Dia tak tahu Max mampu bertindak seintim itu.

Napasnya tercekat saat melihat Max menyeringai. "Anda memancing saya, Yang Mulia?"

"Oh, tidak. Tidak. Aku tak berniat merangsangmu, atau merangsang diriku sendiri. Tidak perlu setegang itu, lagipula kau sering berkunjung ke kamarku saat kecil."

"Itu saat kecil." Kethra memijit hidung, ronanya menghilang begitu saja, berganti kejijikan dan kemarahan. Max mengangkat bahu, menyambar tangannya kemudian menggeretnya. Kethra memekik, berusaha melepaskan diri. Tidak ada siapapun di sekeliling mereka, dia baru menyadari hal itu.

Bencana.

Tak ada yang tahu jika Max menyeret putri Duke ke kamar untuk melakukan entah-apa. Bukannya dia berpikir macam-macam, karena dia sudah menduga hal macam apa yang dikatakan Max di sana. Namun dia benci kekasaran ini. Tangan Max mencengkeramnya terlalu erat.

Kethra meronta-ronta, mengirim sengatan sihir, tapi Max tak kelihatan terganggu sama sekali. Dia cuma bergidik, kemudian berbisik sangat pelan di telinga Kethra lagi. "Menurutlah padaku, atau teman-temanmu akan dalam bahaya."

Kethra terpaku, umpatan keluar dari mulutnya. Max cuma terkekeh, lantas merangkul pinggang Kethra. Gadis itu tak dapat berbuat apa-apa karena diancam menggunakan sahabatnya. Dia tegang di bawah sentuhan Max, seolah pria itu ingin menyentuhnya lebih jauh, lebih dalam, lebih liar. Dia memikirkan berbagai pembalasan dendam saat Max menutup pintu kamarnya.

Kamar ini sama seperti yang terakhir kali diingat Kethra asli. Bernuansa klasik dengan sentuhan warna ungu dan emas. Ranjang besarnya bisa muat sampai tiga orang. Jendela-jendela menghadap ke labirin dan taman dandelion. Rak memuat berbagai aksesoris berbahan emas dan perak. Harganya setara dengan biaya hidup dua tahun warga sipil. Rak lain berisi koleksi pedang, yang panjang dan bentuknya bervariasi, dengan gagang mewah bertakhtakan berlian.

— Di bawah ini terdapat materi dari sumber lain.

A small network was shown many inputs. Here are its activations along a few directions, one row for each input.
In each table, some parts of the input vary, and every possible input appears once, in random order.
Descriptions start from the smaller parts, as in this example, which fits no table here: line(4) and (point or (values(2) and ring(5)) or ring(11)).
Shared parts are said once, and a part with two or three values counts as separate values.
In the rows, 100 means zero.

Other details of the inputs vary at random and push rows far along three fixed directions, the same in every table; ignore that.

Table:
x1: 97	118	97	100	83	88	111	116	108	97	85	118	115	83
x2: 68	74	66	56	91	117	139	75	71	125	102	123	64	99
x3: 113	149	143	143	91	91	93	112	131	94	96	157	139	87
x4: 94	96	51	33	75	65	108	143	94	100	69	54	100	57
x5: 108	113	121	137	105	100	86	86	107	83	109	102	121	125
x6: 105	83	75	126	114	106	79	116	99	75	87	67	91	130
x7: 132	70	90	68	137	86	54	138	129	80	75	23	86	106
x8: 94	126	104	109	76	96	110	113	106	104	90	136	116	82
x9: 75	60	64	145	98	139	122	38	36	107	132	98	84	157
x10: 105	118	103	88	89	77	89	116	104	100	98	84	121	81
x11: 90	101	103	132	94	112	126	85	72	115	128	111	95	87
x12: 121	75	91	156	141	108	47	104	102	58	98	40	96	163
x13: 74	87	85	143	83	133	130	50	54	116	127	139	97	132
x14: 128	71	86	63	136	85	54	142	136	72	68	30	79	110
x15: 104	113	122	65	103	87	91	105	114	109	105	100	98	77
x16: 101	111	115	52	103	88	97	101	113	109	103	97	98	81
x17: 107	79	119	132	122	131	98	59	96	102	118	109	92	145
x18: 92	118	75	39	66	61	109	137	90	122	86	80	117	40
x19: 107	93	105	62	106	93	93	105	113	105	94	86	96	92
x20: 70	78	87	85	94	129	142	53	72	122	118	139	71	120
x21: 105	117	125	156	106	111	88	80	98	94	119	124	123	128
x22: 112	110	137	179	122	114	93	94	107	81	120	112	104	115
x23: 89	112	91	92	78	92	112	99	86	112	104	110	113	86
x24: 100	120	104	95	85	83	105	106	107	96	96	107	122	85
x25: 125	86	98	149	139	101	47	119	120	56	90	46	99	151
x26: 119	137	143	66	95	77	89	131	150	105	81	127	123	58
x27: 118	133	156	93	111	87	80	109	150	92	98	129	114	88
x28: 93	103	102	150	95	123	110	77	87	98	111	130	106	127
x29: 125	107	154	140	129	113	70	84	131	88	114	116	106	128
x30: 89	109	124	108	89	121	131	71	100	123	113	167	96	93
x31: 109	77	91	56	113	97	84	100	100	102	99	56	86	106
x32: 109	72	86	67	114	103	89	103	97	105	94	60	85	104
x33: 107	116	129	79	109	94	93	105	125	102	102	113	99	83
x34: 80	98	97	75	90	115	130	87	91	121	103	137	77	87
x35: 110	99	98	143	112	109	77	113	109	77	89	93	103	127
x36: 110	131	135	66	93	80	101	119	129	117	93	125	117	52
x37: 106	90	80	106	112	89	97	140	96	90	92	57	82	73
x38: 89	126	72	42	57	62	118	147	95	123	73	106	117	26
x39: 103	52	51	108	124	104	68	94	65	79	107	11	80	150
x40: 88	123	106	95	68	90	125	84	90	113	112	132	125	80
x41: 127	157	161	141	95	79	78	124	159	75	89	142	147	86
x42: 105	101	133	124	124	119	96	79	120	91	110	131	86	127
x43: 64	85	55	70	63	101	151	72	48	128	109	108	96	87
x44: 111	106	101	113	104	90	82	117	115	78	88	82	111	108
x45: 83	52	23	63	98	95	101	104	57	97	90	24	74	112
x46: 90	88	103	106	103	125	120	81	96	110	102	135	80	108
x47: 73	88	63	85	77	98	144	105	55	127	110	92	80	57
x48: 77	71	80	98	90	135	144	61	71	127	106	141	77	115
Each input here is: line(4) and (point or ring(5) or line(6)).
Changing only the line(4) part turns x45 into x8. The same change can be made to x44. Which row results? -> x1
Which other rows does x16 become when the ring(5) part takes its other values? List them by row number. -> x15, x17, x29, x31
Which other rows does x14 become when the line(4) part takes its other values? List them by row number. -> x19, x26, x31
Which other rows does x9 become when the line(6) part takes its other values? List them by row number. -> x5, x10, x21, x39, x40
Which other rows does x24 become when the line(6) part takes its other values? List them by row number. -> x12, x13, x18, x23, x43

Table:
x49: 86	78	77	111	100	116	109	72	72	96	110	90	88	132
x50: 123	129	142	156	115	98	76	125	143	75	90	123	116	100
x51: 126	96	106	126	127	98	59	128	134	64	77	70	103	127
x52: 67	93	72	89	68	111	150	78	56	133	114	130	89	78
x53: 100	115	97	80	89	81	98	120	110	97	88	96	110	78
x54: 91	105	82	62	83	78	111	111	82	113	104	79	104	68
x55: 77	94	75	82	79	100	129	87	66	117	110	102	92	86
x56: 120	153	164	138	95	90	85	107	136	100	105	151	146	86
x57: 121	81	103	42	130	83	66	118	122	93	89	39	85	96
x58: 129	110	130	53	125	75	64	140	154	89	78	72	99	75
x59: 118	81	109	78	133	103	77	115	134	85	84	75	75	112
x60: 97	130	94	29	64	58	107	134	102	127	87	97	128	33
x61: 103	113	100	76	88	81	94	117	105	106	91	96	116	78
x62: 100	76	86	146	117	128	96	85	91	87	101	98	85	142
x63: 101	100	114	153	106	123	100	80	98	95	110	131	104	130
x64: 98	65	64	116	120	111	91	103	85	78	95	55	72	130
x65: 103	75	90	137	121	117	90	84	82	87	113	73	87	137
x66: 98	100	87	75	94	84	95	104	90	99	100	72	105	94
x67: 70	78	44	56	74	100	137	97	62	117	92	92	79	85
x68: 112	111	124	134	110	101	86	96	106	93	113	100	112	109
x69: 89	106	104	120	86	115	119	78	83	116	112	135	108	103
x70: 88	70	68	113	106	115	107	83	72	93	108	76	78	127
x71: 93	138	155	81	80	106	135	75	122	136	114	192	114	65
x72: 89	103	113	147	91	128	119	64	92	105	114	157	106	131
What do these inputs look like to the network? -> line(4) and (point or ring(5))
Changing only the line(4) part turns x50 into x65. The same change can be made to x59. Which row results? -> x71
Which other rows agree with x54 in the line(4) part? List them by row number. -> x56, x57, x60, x66, x68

Sebagian adalah pedang hiasan, tapi yang lain dapat digunakan untuk pertarungan sungguhan.

Permadani berbulu angsa berada di bawah sofa beledu berbantal. Pendiangan di belakangnya padam, tapi ada bekas pembakaran di mana-mana. Mungkin itu dinyalakan belum lama ini, tapi Kethra tak melihat adanya kepentingan menyalakan pendiangan saat panas menghantam kota.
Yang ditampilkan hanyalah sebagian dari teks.